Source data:
***
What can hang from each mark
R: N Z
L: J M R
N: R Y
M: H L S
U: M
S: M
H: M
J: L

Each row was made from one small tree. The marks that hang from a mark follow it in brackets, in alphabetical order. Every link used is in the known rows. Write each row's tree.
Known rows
***
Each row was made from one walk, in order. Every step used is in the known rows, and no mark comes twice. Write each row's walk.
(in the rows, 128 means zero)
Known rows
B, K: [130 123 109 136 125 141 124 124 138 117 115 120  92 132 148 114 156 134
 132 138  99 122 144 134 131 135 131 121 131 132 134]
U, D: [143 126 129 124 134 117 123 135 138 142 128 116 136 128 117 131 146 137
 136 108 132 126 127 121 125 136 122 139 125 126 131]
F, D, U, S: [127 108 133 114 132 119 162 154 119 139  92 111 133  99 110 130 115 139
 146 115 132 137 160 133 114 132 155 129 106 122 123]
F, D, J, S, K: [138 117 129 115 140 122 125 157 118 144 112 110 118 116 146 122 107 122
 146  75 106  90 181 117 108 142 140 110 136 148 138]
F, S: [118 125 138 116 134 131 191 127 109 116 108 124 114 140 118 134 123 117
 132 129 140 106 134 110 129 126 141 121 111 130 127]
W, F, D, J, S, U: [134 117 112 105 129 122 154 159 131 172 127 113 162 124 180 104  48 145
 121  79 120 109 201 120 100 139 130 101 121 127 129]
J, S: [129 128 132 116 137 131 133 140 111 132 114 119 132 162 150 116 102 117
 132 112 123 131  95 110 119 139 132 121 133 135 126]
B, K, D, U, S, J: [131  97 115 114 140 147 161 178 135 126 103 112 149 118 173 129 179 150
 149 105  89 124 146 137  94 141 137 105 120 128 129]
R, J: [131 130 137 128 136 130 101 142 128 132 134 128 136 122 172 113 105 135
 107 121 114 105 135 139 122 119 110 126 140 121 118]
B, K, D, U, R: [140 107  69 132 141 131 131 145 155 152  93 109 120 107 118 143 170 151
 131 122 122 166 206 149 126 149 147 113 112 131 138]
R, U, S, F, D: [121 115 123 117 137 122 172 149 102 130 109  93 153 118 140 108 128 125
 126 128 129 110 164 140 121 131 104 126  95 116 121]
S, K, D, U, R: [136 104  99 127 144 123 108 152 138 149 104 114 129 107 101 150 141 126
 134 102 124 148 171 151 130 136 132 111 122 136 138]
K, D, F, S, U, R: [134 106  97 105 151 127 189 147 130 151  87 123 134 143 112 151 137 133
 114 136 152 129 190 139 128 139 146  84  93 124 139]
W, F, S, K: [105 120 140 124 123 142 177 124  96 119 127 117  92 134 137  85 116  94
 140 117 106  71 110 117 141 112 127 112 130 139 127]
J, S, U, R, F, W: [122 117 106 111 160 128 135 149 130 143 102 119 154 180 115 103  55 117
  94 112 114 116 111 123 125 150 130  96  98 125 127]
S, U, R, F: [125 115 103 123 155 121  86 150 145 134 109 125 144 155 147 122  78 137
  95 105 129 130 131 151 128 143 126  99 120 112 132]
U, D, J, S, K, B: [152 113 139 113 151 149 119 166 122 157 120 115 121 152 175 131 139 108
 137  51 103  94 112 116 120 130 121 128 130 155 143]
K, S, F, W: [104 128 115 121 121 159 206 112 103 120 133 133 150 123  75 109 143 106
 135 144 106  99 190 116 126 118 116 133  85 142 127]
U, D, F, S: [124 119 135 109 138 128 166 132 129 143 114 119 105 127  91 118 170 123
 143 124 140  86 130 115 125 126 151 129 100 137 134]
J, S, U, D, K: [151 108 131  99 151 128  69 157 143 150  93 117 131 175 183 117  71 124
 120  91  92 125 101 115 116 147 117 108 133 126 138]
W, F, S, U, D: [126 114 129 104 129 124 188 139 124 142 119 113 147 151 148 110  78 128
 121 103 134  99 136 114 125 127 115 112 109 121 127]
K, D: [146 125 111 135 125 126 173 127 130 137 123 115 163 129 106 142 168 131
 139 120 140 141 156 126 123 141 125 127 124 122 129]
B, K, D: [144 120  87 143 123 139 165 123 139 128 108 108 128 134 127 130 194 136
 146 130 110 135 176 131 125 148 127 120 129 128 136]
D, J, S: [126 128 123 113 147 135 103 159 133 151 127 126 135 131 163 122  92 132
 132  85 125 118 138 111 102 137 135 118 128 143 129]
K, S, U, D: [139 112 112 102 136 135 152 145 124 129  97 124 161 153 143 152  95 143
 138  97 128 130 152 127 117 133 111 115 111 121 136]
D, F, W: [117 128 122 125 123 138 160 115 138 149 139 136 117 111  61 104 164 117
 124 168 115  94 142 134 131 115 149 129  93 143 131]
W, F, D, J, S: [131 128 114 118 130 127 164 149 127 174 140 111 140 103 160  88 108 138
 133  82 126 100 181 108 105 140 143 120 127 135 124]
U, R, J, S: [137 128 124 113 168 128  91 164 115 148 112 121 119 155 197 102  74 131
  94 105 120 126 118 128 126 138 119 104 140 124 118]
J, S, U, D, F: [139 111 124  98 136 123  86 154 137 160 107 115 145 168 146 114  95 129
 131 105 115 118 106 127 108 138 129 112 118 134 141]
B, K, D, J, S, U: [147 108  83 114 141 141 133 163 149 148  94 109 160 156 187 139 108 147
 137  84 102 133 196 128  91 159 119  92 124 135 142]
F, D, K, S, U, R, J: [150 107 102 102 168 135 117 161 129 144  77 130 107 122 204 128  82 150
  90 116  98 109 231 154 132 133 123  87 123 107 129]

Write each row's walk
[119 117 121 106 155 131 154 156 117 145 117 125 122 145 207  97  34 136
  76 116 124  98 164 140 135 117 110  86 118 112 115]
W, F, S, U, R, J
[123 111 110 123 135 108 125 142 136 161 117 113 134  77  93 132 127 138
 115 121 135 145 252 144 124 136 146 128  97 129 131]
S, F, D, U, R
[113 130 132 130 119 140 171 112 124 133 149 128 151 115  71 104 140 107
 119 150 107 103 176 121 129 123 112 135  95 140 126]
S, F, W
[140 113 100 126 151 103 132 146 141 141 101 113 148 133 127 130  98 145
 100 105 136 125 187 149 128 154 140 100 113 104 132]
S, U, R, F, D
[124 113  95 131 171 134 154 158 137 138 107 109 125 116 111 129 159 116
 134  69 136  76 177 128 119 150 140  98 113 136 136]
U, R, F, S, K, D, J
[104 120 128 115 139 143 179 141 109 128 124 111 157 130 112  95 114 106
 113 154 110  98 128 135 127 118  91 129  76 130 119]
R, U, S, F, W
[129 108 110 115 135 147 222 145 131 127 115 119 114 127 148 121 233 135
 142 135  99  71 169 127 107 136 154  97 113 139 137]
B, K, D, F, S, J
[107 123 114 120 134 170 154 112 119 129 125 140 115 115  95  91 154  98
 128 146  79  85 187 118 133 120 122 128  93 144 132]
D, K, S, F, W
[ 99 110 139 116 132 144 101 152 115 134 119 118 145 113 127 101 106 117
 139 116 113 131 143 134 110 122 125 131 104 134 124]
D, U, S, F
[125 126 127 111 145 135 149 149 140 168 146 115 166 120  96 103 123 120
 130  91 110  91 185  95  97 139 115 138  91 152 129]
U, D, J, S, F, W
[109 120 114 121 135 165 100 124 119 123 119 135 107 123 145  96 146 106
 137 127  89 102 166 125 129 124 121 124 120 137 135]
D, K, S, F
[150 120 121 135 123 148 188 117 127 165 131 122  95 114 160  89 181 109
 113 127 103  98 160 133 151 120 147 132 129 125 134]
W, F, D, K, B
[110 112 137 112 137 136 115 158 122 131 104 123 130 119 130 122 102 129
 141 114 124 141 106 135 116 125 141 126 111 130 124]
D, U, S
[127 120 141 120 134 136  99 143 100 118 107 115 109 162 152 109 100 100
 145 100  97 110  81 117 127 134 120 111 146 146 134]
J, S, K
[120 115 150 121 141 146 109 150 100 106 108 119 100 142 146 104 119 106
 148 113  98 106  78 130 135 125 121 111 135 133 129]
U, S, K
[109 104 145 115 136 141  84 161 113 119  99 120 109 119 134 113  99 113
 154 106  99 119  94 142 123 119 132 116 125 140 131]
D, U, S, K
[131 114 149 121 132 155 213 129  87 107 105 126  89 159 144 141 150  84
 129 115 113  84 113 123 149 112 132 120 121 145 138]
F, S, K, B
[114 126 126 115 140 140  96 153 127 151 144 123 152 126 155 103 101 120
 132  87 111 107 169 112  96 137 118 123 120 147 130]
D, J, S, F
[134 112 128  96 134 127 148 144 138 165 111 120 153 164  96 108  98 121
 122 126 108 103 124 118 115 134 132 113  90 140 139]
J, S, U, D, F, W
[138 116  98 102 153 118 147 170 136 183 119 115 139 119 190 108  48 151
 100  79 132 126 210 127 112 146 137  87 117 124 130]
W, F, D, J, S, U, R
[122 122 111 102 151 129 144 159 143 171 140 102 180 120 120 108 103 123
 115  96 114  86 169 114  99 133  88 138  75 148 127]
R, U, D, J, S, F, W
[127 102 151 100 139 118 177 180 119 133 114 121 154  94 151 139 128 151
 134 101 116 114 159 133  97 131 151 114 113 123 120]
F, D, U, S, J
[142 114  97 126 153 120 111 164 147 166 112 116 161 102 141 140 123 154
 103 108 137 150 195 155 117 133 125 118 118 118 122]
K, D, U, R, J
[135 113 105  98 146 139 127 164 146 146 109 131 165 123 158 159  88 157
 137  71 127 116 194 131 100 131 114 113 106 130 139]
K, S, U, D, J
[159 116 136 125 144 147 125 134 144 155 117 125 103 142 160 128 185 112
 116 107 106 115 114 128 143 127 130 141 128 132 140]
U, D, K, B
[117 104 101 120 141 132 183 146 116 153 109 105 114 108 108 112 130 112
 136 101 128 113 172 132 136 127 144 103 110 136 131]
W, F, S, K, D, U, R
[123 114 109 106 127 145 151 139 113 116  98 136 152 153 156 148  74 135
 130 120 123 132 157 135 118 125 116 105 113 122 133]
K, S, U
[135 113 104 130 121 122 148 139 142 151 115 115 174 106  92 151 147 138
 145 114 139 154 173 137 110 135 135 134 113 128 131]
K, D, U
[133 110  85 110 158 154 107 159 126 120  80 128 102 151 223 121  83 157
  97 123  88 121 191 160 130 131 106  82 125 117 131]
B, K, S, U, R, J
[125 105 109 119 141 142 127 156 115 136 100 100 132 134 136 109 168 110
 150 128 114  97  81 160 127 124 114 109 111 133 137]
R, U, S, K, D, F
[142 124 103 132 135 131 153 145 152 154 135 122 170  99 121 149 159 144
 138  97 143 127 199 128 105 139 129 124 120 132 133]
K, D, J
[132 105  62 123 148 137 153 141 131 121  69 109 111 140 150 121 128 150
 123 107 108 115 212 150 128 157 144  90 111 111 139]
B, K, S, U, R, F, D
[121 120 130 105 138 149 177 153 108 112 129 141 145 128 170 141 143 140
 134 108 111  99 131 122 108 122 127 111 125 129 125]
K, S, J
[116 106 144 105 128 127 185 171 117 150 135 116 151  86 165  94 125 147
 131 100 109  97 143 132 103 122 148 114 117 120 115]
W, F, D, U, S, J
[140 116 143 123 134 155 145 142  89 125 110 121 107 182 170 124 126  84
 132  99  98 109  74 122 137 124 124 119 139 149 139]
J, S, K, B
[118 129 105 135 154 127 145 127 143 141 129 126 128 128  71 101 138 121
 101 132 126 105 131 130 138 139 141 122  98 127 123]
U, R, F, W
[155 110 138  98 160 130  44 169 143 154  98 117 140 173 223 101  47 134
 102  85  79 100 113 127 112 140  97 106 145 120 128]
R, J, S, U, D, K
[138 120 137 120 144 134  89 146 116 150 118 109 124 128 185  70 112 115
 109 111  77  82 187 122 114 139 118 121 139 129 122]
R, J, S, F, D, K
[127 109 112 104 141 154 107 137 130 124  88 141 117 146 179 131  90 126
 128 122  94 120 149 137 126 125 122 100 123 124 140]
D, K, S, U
***
PROBLEM STATEMENT →
The required output is the stretch of entries above from the line containing "146 130 110" through the line containing "S, F, D, U, R", reproduced exactly.

RESULT OF THIS TASK →
 146 130 110 135 176 131 125 148 127 120 129 128 136]
D, J, S: [126 128 123 113 147 135 103 159 133 151 127 126 135 131 163 122  92 132
 132  85 125 118 138 111 102 137 135 118 128 143 129]
K, S, U, D: [139 112 112 102 136 135 152 145 124 129  97 124 161 153 143 152  95 143
 138  97 128 130 152 127 117 133 111 115 111 121 136]
D, F, W: [117 128 122 125 123 138 160 115 138 149 139 136 117 111  61 104 164 117
 124 168 115  94 142 134 131 115 149 129  93 143 131]
W, F, D, J, S: [131 128 114 118 130 127 164 149 127 174 140 111 140 103 160  88 108 138
 133  82 126 100 181 108 105 140 143 120 127 135 124]
U, R, J, S: [137 128 124 113 168 128  91 164 115 148 112 121 119 155 197 102  74 131
  94 105 120 126 118 128 126 138 119 104 140 124 118]
J, S, U, D, F: [139 111 124  98 136 123  86 154 137 160 107 115 145 168 146 114  95 129
 131 105 115 118 106 127 108 138 129 112 118 134 141]
B, K, D, J, S, U: [147 108  83 114 141 141 133 163 149 148  94 109 160 156 187 139 108 147
 137  84 102 133 196 128  91 159 119  92 124 135 142]
F, D, K, S, U, R, J: [150 107 102 102 168 135 117 161 129 144  77 130 107 122 204 128  82 150
  90 116  98 109 231 154 132 133 123  87 123 107 129]

Write each row's walk
[119 117 121 106 155 131 154 156 117 145 117 125 122 145 207  97  34 136
  76 116 124  98 164 140 135 117 110  86 118 112 115]
W, F, S, U, R, J
[123 111 110 123 135 108 125 142 136 161 117 113 134  77  93 132 127 138
 115 121 135 145 252 144 124 136 146 128  97 129 131]
S, F, D, U, R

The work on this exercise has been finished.